Another advantage of the proposed principle lies in its action time: 8 seconds. This is the Time Limit during which the nervous system can mobilize its peak speed. Repeated over 20 sequences and several sessions, more than this peak, it is also its support time that is trained. 15 to 30' of work repeated over several sessions and in a progressive situation of double or triple task, thus makes it possible to build an environment specific to the processing of information and its training. The brain understands here that this quality becomes essential and that it will henceforth take on more importance.

Beyond these aspects, the work on NeuroTracker allows to increase the working memory. Since it is a question of addressing the nervous system, its high speed solicitation allows the information to access the sequential memory much earlier. The cognitive or motor response is then faster and more adjusted.

The athlete perceives the information more quickly. He has the impression that he has more time to make his decision (This is the case), he understands his environment more quickly. Finally, he develops his qualities of concentration and vigilance, attentional focus and divided attention, which are essential to sports performance.

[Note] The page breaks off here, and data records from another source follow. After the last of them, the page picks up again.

Each row is a point. The ring and each string are closed loops that go straight from each point to the next, and from the last back to the first. Before rounding, they use only three directions, however many columns there are. Count how often each string passes through the ring. Passing back the other way cancels.

Ring (7 x 3)
[[ 15  17  57]
 [ -2  45  31]
 [-22  38  -3]
 [-27  -6 -21]
 [ -9 -38  -4]
 [  9 -42  24]
 [ 18 -22  51]]
String (20 x 3)
[[ 33  17  35]
 [ 15   9  35]
 [ -2   6  44]
 [ -6   2  73]
 [ 22 -11  76]
 [ 44 -23  55]
 [ 30 -17  32]
 [  0  -7  32]
 [ -8 -13  50]
 [ -5 -11  45]
 [  6  -4  23]
 [ 34 -14  34]
 [ 51 -15  66]
 [ 29  -1  82]
 [ 39   9  56]
 [ 27   7  24]
 [ -1  11  39]
 [-11  21  62]
 [  2  34  76]
 [ 35  32  57]]
Times through: 2
String (29 x 3)
[[ 21 -32   7]
 [  2 -17  24]
 [-13 -21  47]
 [  6 -39  69]
 [ 33 -35  68]
 [ 51 -20  52]
 [ 25  -3  38]
 [ -7   3  33]
 [-19  12  59]
 [ -3  34  82]
 [-17  36  70]
 [-18  21  44]
 [  0  17  22]
 [ 11  41  14]
 [ 15  66  -4]
 [-14  75  -4]
 [-40  52   9]
 [-39  29  16]
 [-33  13  23]
 [-45  19   4]
 [-45  15 -28]
 [-30   1 -43]
 [ -6 -13 -50]
 [ -2  -7  -5]
 [-20  -8  13]
 [-39 -25  14]
 [-23 -48   0]
 [  9 -71 -14]
 [ 20 -47  -2]]
Times through: 2

Ring (9 x 6)
[[  6  46   7   4  21   8]
 [-18  66  18 -10  45   0]
 [-41  56  17 -15  53 -23]
 [-48  28   0 -10  37 -35]
 [-42  -5 -17   1  13 -43]
 [-15 -37 -18  20 -13 -58]
 [ 19 -40   0  33 -23 -64]
 [ 32 -26   8  34 -20 -50]
 [ 30   5   6  24  -8 -17]]
String (14 x 6)
[[-18  98  25 -19  61  24]
 [-11  98  65 -15  78 -26]
 [-21 100  41 -20  72   3]
 [ -1  82  64  -7  66 -35]
 [  0  37  28   5  30 -33]
 [ -5  22  -7   7  10  -5]
 [  2  17 -34   9  -9  30]
 [ 36  14 -21  22 -21  33]
 [ 47  13  17  28  -8 -13]
 [ 37  23  54  23  19 -58]
 [  8  14   4  14   6 -19]
 [ -2  14 -22   9  -2  10]
 [ -8  24 -27   4   2  23]
 [-12  58 -13  -6  24  37]]
Times through: 2

Ring (10 x 8)
[[ 63 -33  17   3  11  55   1  27]
 [ 56  -4  26 -35  23  36  -1  22]
 [ 25  27  37 -65  21   2   6  13]
 [ -3  45  31 -71  11 -21  12   3]
 [-29  48   0 -47 -10 -29  15  -9]
 [-36  37 -15 -22 -23 -24  18 -12]
 [-37   8 -14  14 -37 -14  27  -6]
 [-22 -27   8  41 -41   1  36   8]
 [ 11 -50  22  46 -29  26  31  22]
 [ 48 -49  18  29  -6  50  13  28]]
String (19 x 8)
[[-18 -38  52  29 -35  -8  49  20]
 [-43 -47  37  60 -58 -15  58  14]
 [-37 -24 -11  54 -52  -3  36   1]
 [ -3  -3 -45  28 -27  22   6  -4]
 [ -3  -1  -7   6 -19   9  16   4]
 [-27  -7  28   6 -30 -17  37   8]
 [-54 -20  37  30 -52 -32  55   7]
 [-40 -36   4  62 -57  -6  45   6]
 [ -1 -35 -12  51 -36  24  23   9]
 [ 23 -23 -24  31 -17  40   6   9]
 [ 35 -74  10  71 -28  54  24  28]
 [ 40 -84  57  57 -21  45  37  41]
 [ 29 -54  63  21 -12  25  35  35]
 [ 21 -17  21   1  -7  21  17  17]
 [ 38 -16 -12   9  -2  43   0  13]
 [ 68 -50  -6  35   1  72  -2  26]
 [ 63 -83  31  58 -11  68  19  40]
 [ 19 -73  65  49 -27  25  45  37]
 [ -3 -29  47  13 -22   0  38  20]]
Times through: 0
String (24 x 8)
[[ 10 -59   3  68 -38  35  29  19]
 [ 25 -17 -19  20 -12  37   5   9]
 [  5 -17  27   5 -15   8  26  16]
 [  5 -56  56  39 -29  12  44  29]
 [ 13 -84  51  73 -39  29  48  35]
 [ 19 -70  13  73 -36  42  31  25]
 [ 17 -26 -11  31 -20  32  13  11]
 [  3 -17  10  14 -20  12  22  11]
 [-28 -32  38  34 -41 -11  48  14]
 [-58 -34  17  61 -65 -23  56   5]
 [-45  -7 -34  48 -54  -7  29  -9]
 [-19   9 -43  20 -31   7  11  -9]
 [-16   8   1  -3 -21  -6  21   1]
 [-43  15  28 -13 -30 -35  38   0]
 [-65  37  -3 -15 -38 -47  34 -15]
 [-43  18  31 -19 -27 -37  38   0]
 [-12  14  -7  -9 -17  -2  15  -1]
 [ -6  20 -47   2 -18  13   0  -9]
 [-49  29 -59  17 -43 -15  14 -22]
 [-60   6   3  18 -49 -34  42  -6]
 [-50 -11  40  15 -44 -34  52   7]
 [-13 -10  21   7 -24  -4  30   9]
 [-43 -43  56  44 -52 -23  62  17]
 [-21 -67  30  78 -56   8  53  21]]
Times through: 2

Ring (10 x 9)
[[ -4  61  12  22  -9   9  -9  13 -23]
 [-20  58   4   8  10  20  25  10 -16]
 [-28  28  -7 -11  21  23  48   6  -7]
 [-37  -3 -15 -21  25   9  46   1  -2]
 [-45 -18 -19 -19  23 -10  30  -3  -2]
 [-47 -28 -18 -11  14 -34   0  -5  -5]
 [-28 -32 -11  -2  -5 -43 -30  -3 -11]
 [  1 -25  -1   3 -22 -28 -41   3 -16]
 [ 17   0   8  10 -29 -10 -38   9 -21]
 [ 11  39  13  20 -22   2 -26  12 -24]]
String (27 x 9)
[[ 26 -16   4  -9 -23  14  -8   9 -14]
 [ 37  12  15   9 -35  12 -30  14 -23]
 [ 11  63  20  37 -29  -7 -48  15 -31]
 [-18  73  13  40 -12 -19 -38  11 -28]
 [-11  14   0   2  -3  -1  -1   6 -15]
 [ 14  33  10   5 -13  23   3  13 -19]
 [ 10  75  19  27 -16  19 -12  17 -27]
 [-14  91  17  43 -11  -8 -31  14 -30]
 [-22  40   4  19  -3 -15 -17   7 -20]
 [  3  19   5   5 -12   5  -7   9 -17]
 [ 35   2  10  -3 -27  24  -8  13 -18]
 [ 35  13  17  17 -40  -2 -48  13 -26]
 [  8   9  10  21 -31 -28 -57   8 -24]
 [ -9   1   0   7 -12 -19 -25   4 -17]
 [ -2 -14  -3  -5 -11  -8 -11   4 -13]
 [-24  -4  -5   7  -5 -31 -26   1 -15]
 [-41 -24 -11  10  -5 -63 -49  -5 -14]
 [-42 -46 -17  -2  -1 -61 -39  -7  -9]
 [-34 -48 -17 -11   1 -44 -21  -6  -7]
 [-66 -29 -20   7  10 -77 -41 -10 -10]
 [-54 -14 -14   8   7 -59 -32  -6 -12]
 [-61 -24 -17  10   5 -75 -46  -9 -12]
 [-37 -46 -15  -1  -5 -62 -43  -7 -10]
 [-39 -21  -9  14  -8 -65 -55  -4 -16]
 [-24  -1  -4  10  -7 -34 -31   1 -16]
 [  0 -13  -1  -4 -13  -8 -14   5 -14]
 [-18  12  -1   8  -5 -16 -15   4 -16]]
Times through: 3
String (30 x 9)
[[-50 -21 -26 -40  42  19  79  -3   7]
 [-28 -32 -19 -35  22  14  52  -1   2]
 [-22 -18 -12 -19  10   1  23   1  -5]
 [-41   7 -10   2  11 -24  -2   0 -11]
 [-81  -8 -22   5  26 -63 -13 -10  -7]
 [-84 -33 -27   0  24 -77 -23 -13  -5]
 [-31 -54 -19 -19   4 -34  -7  -6  -4]
 [-14 -23  -8 -10  -3 -13  -4   1  -9]
 [-22 -10  -7   0  -3 -24 -15   1 -12]
 [-34 -15  -8  12  -7 -55 -47  -3 -16]
 [-15 -44  -6  10 -25 -65 -73  -3 -17]
 [ 14 -45  -1  -2 -31 -29 -49   3 -16]
 [ 16 -27   0 -12 -19   4  -9   6 -12]
 [ -7   1  -2  -2  -6  -4  -5   5 -13]
 [ -1  14   7  19 -22 -25 -46   7 -22]
 [ 29  18  17  24 -42 -13 -61  12 -28]
 [ 36  20  17  15 -37   7 -38  14 -25]
 [ 27  11  10   1 -24  19 -10  13 -19]
 [  4  17   5   3 -11   7  -5   9 -17]
 [-14  57  10  26  -8  -8 -21  10 -24]
 [-25  99  15  45  -4 -11 -27  12 -30]
 [-22 121  19  46   0   7 -10  16 -30]
 [  6  44   8   1  -2  36  26  13 -16]
 [ -3   6  -1  -8  -2  13  14   7 -12]
 [-26  44   0   8   9   5  14   7 -15]
 [-40  65  -1  10  22  12  32   7 -14]
 [-44  52  -5   6  23   5  30   5 -12]
 [-26  19  -5  -3  11   4  20   4 -11]
 [ -9  -7  -9 -26  12  30  49   5  -4]
 [-25 -11 -16 -33  25  29  65   2   1]]
Times through: 4

Ring (7 x 12)
[[ 58 -21  42 -66  21  54  55  -1  10  -4 -40 -51]
 [ 48 -15  20 -53  27  49  51  -5   3   2 -42 -61]
 [ -8   3 -10  -7  18  16 -15  -3 -13  10 -11 -33]
 [-33  12   2  14  -3 -15 -78  -2 -15   6  22  11]
 [-18   7  38   0 -19 -21 -93   0  -4  -4  32  35]
 [  4  -6  64 -27 -18   1 -60   5   7 -11  22  31]
 [ 29 -18  67 -54  -3  32  -3   7  12 -11  -5   0]]
String (20 x 12)
[[ 24  -8  34 -36   7  24  -4  -1   3  -2 -12 -19]
 [  4 -17  33 -44  16  51  24  13   2  -1 -15 -24]
 [ 51 -31  62 -80  19  71  68  10  16  -8 -37 -41]
 [105 -31  80 -96  13  57  71  -7  26 -15 -50 -51]
 [ 97 -24  70 -83  10  45  53 -10  22 -12 -44 -47]
 [ 88 -20  60 -74  11  39  44 -11  18 -10 -41 -47]
 [ 34 -11  37 -42   9  27   6  -3   5  -3 -18 -25]
 [  9 -12  19 -37  19  43  20   6  -2   3 -20 -34]
 [ -7  -9   3 -26  24  44  19   7  -8   7 -18 -38]
 [ -1  -4 -26 -20  39  47  39   0 -15  15 -36 -68]
 [ 17   1 -15 -17  26  22  10 -10 -11  11 -29 -56]
 [ 26  -1  18 -25   9  12 -14  -9  -2   2 -14 -27]
 [-26   3   1  -3   9  12 -36   4 -12   7   5 -10]
 [-62  13 -30  24  14   3 -56   6 -25  16  15  -9]
 [-43  15 -36  22  17   0 -48  -3 -25  17   4 -24]
 [ 35  -1  18 -27   9  10 -11 -12  -1   1 -18 -32]
 [ 15  -3  14 -24  12  19  -8  -4  -4   3 -13 -28]
 [-27  -3  -6 -12  21  34  -3   9 -13  10  -8 -28]
 [ 58 -16   3 -57  40  62  82  -8   1   7 -61 -89]
 [ 97 -22  39 -78  27  54  78 -14  14  -4 -61 -78]]
Times through: 4

Ring (8 x 14)
[[  1 -46  -5 -25  52  72  -1 -25  51 -44   8 -26 -19 -36]
 [-45 -14   0 -48  28  31  -7   4  38 -54  10  16 -20  -2]
 [-78   6   4 -38  -5 -31   4  29   7 -28  -2  51  -3  26]
 [-78   5   5 -15 -18 -61  19  30 -13   5 -14  54  15  28]
 [-43 -22   1  27 -17 -55  36  12 -25  43 -29  24  31   9]
 [-13 -44  -4  46  -8 -26  39  -3 -21  50 -33  -3  30  -7]
 [ 28 -71 -11  44  23  42  28 -29   9  25 -23 -43  12 -36]
 [ 29 -69 -10  17  45  72  15 -36  34  -7  -8 -48  -4 -47]]
String (26 x 14)
[[ -44  -17   -1  -21   11    2    8    8   15  -21   -4   20   -3    4]
 [ -50  -16   -6  -27   -4   17   -4   23   13  -45   -4   27  -19   24]
 [ -54  -10   -3  -51   15   31  -13   17   33  -66    9   26  -28   15]
 [ -55   -3    5  -75   47   35  -13    0   56  -72   22   22  -26  -11]
 [ -44  -12    4  -50   40   21   -1   -5   42  -44   12   14  -11  -16]
 [ -32  -26   -2  -14   16   12    9    1   18  -18   -5    9   -2   -5]
 [ -59   -9   -5  -39   -4   19  -10   28   17  -58    1   35  -26   30]
 [ -95   20    4  -73    0  -11  -15   39   24  -70   12   64  -25   38]
 [ -94   22   10  -64    8  -38    0   28   20  -40    8   62   -4   22]
 [ -55   -8    4  -23   11  -21   14    9   11   -9   -5   29    7    3]
 [ -45  -17    1   -7    3  -18   17    9    3   -1  -11   22    8    4]
 [ -48  -20   -3   11  -21  -30   20   21  -16   11  -22   29   11   22]
 [ -73   -3    4   28  -44 -100   41   34  -47   56  -36   54   41   35]
 [ -47  -17    5   25  -11  -70   42    8  -24   54  -28   27   41    1]
 [ -30  -26    4    4   19  -22   28   -9    7   22  -13    7   23  -19]
 [ -21  -37   -5   22   -2   -8   25    1   -6   18  -22    3   14   -2]
 [  -7  -54  -12   70  -36  -25   39    9  -41   56  -45   -2   27   13]
 [  -5  -52   -6   77  -24  -48   53   -3  -43   84  -48   -6   47   -5]
 [ -19  -37    1   47   -2  -51   49   -9  -23   69  -34    1   45  -17]
 [ -28  -29    1    8   12  -17   26   -5    3   19  -16    6   19  -13]
 [ -30  -33   -6   27  -19  -20   25   13  -18   21  -27   14   15   13]
 [ -59  -14   -2   32  -43  -72   34   32  -42   43  -36   43   29   35]
 [ -96   17    9   -5  -34 -107   32   39  -33   34  -23   72   34   38]
 [ -89   19   13  -39    4  -73   20   21    3    3   -4   59   21   12]
 [ -50  -14    1  -16    6  -16   14   10    8   -8   -8   25    5    5]
 [ -45  -18   -2  -12    0   -5   10   13    6  -15   -9   23   -1   11]]
Times through: 5
String (24 x 14)
[[ -49  -20   -4   26  -33  -48   28   25  -31   29  -31   32   21   28]
 [ -39  -30   -7   45  -42  -46   33   25  -40   40  -38   25   24   30]
 [ -29  -36   -5   56  -33  -54   42   14  -41   60  -41   16   36   15]
 [ -16  -44   -8   40  -16  -12   29    5  -20   30  -31    1   17    6]
 [ -12  -40   -1   22   17   -8   31  -15    3   30  -19   -8   23  -24]
 [  12  -58   -4   43   22    4   39  -28    1   47  -25  -29   29  -39]
 [  44  -86  -14   76   12   37   40  -33   -8   52  -36  -55   23  -38]
 [  37  -83  -18   65    3   52   27  -21   -5   26  -33  -47    7  -21]
 [ -13  -41   -6   10   12   18   17   -6   10    0  -14   -7    3  -11]
 [ -14  -37   -2   -2   28   18   17  -14   21   -3   -7   -8    5  -23]
 [  23  -59   -3   -9   70   73   12  -47   55  -17    5  -48   -4  -64]
 [  35  -68   -7  -16   78  108    1  -50   67  -41   10  -59  -20  -66]
 [  23  -63  -12  -16   54  108   -7  -31   56  -56    7  -45  -31  -40]
 [ -10  -45  -10   -3   15   50    2   -3   21  -31   -7  -10  -16   -5]
 [ -24  -31   -2  -13   24   23    9   -6   23  -19   -4    0   -4  -13]
 [ -39  -13    6  -63   59   34   -4  -15   58  -53   20    6  -14  -30]
 [ -59   -3    2  -69   32   33  -15   10   47  -74   18   28  -29    4]
 [ -69   -1   -2  -50    1   10  -11   28   21  -61    5   42  -24   29]
 [ -99   23    6  -72   -1  -23  -11   39   21  -63   11   68  -19   38]
 [ -66   -8   -5  -14  -27  -18    4   37   -9  -25  -14   44   -8   42]
 [ -49  -17   -3   -6  -10  -14   12   19   -3   -9  -14   28    2   19]
 [ -56   -5    8  -28   20  -29   17    3   16   -3   -2   28   13   -7]
 [-107   29   14  -29  -20 -106   26   38  -19   18  -13   79   29   33]
 [ -82    4    3   11  -44  -89   30   41  -40   33  -30   62   28   43]]
Times through: 4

This process has therefore become an indisputable asset in the training and performance of the athlete. It has also become a means of predicting performance.

The French Football Federation has understood this. All its employees awarded it the first prize for innovation during the innovation days at its training center in Clairefontaine. The technical direction of refereeing (DTA) had already made it a tool for training and performance in the context of the training of referees of league 1. Other French clubs such as Olympique Lyonnais and

Olympique de Marseille have integrated it into their training and are using it for performance, training and rehabilitation. High speed decision making is one of the qualities required to exist in high level sport. It is therefore essential to develop this capacity as early as possible in an individual high level project.

Hélène DEFRANCE, world sailing champion and bronze medalist at the Rio Olympic Games, followed this perceptive-cognitive training throughout her preparation. We had established together the need to keep a level of concentration as high as possible throughout the competition and to be able to read the movements of the water, the sail, or the trajectory of the opponents in a context of permanent stress. (The heart rates of the 470 team members are close to their theoretical maximums during most of the competition). ) The NeuroTracker was therefore the ideal tool and the results obtained were just what we expected. Here is a video of Hélène de France during her consolidation phase on NeuroTracker.

Another example of training, but this time in high level tennis with Tan Harmony (French international player).

Tennis is also a sport in which decision making, anticipation and intuition are essential assets for performance. Balls can reach speeds of up to 200 km/h and the duration of matches requires athletes to maintain a high level of attention and focus for several hours. In this example the dual-task reproduces specific gestures of competition.

In addition to developing perceptual abilities, this training method has also become a way to evaluate the ability to process information on both the backhand and the forehand. For example, when this decision making is less efficient on the backhand than on the forehand, the positioning on the court in a game situation cannot be optimized. The athlete compensates and thus loses a considerable amount of time to capture and process information. The motor action is then delayed in its execution and it becomes more complex to position oneself correctly on the next shot.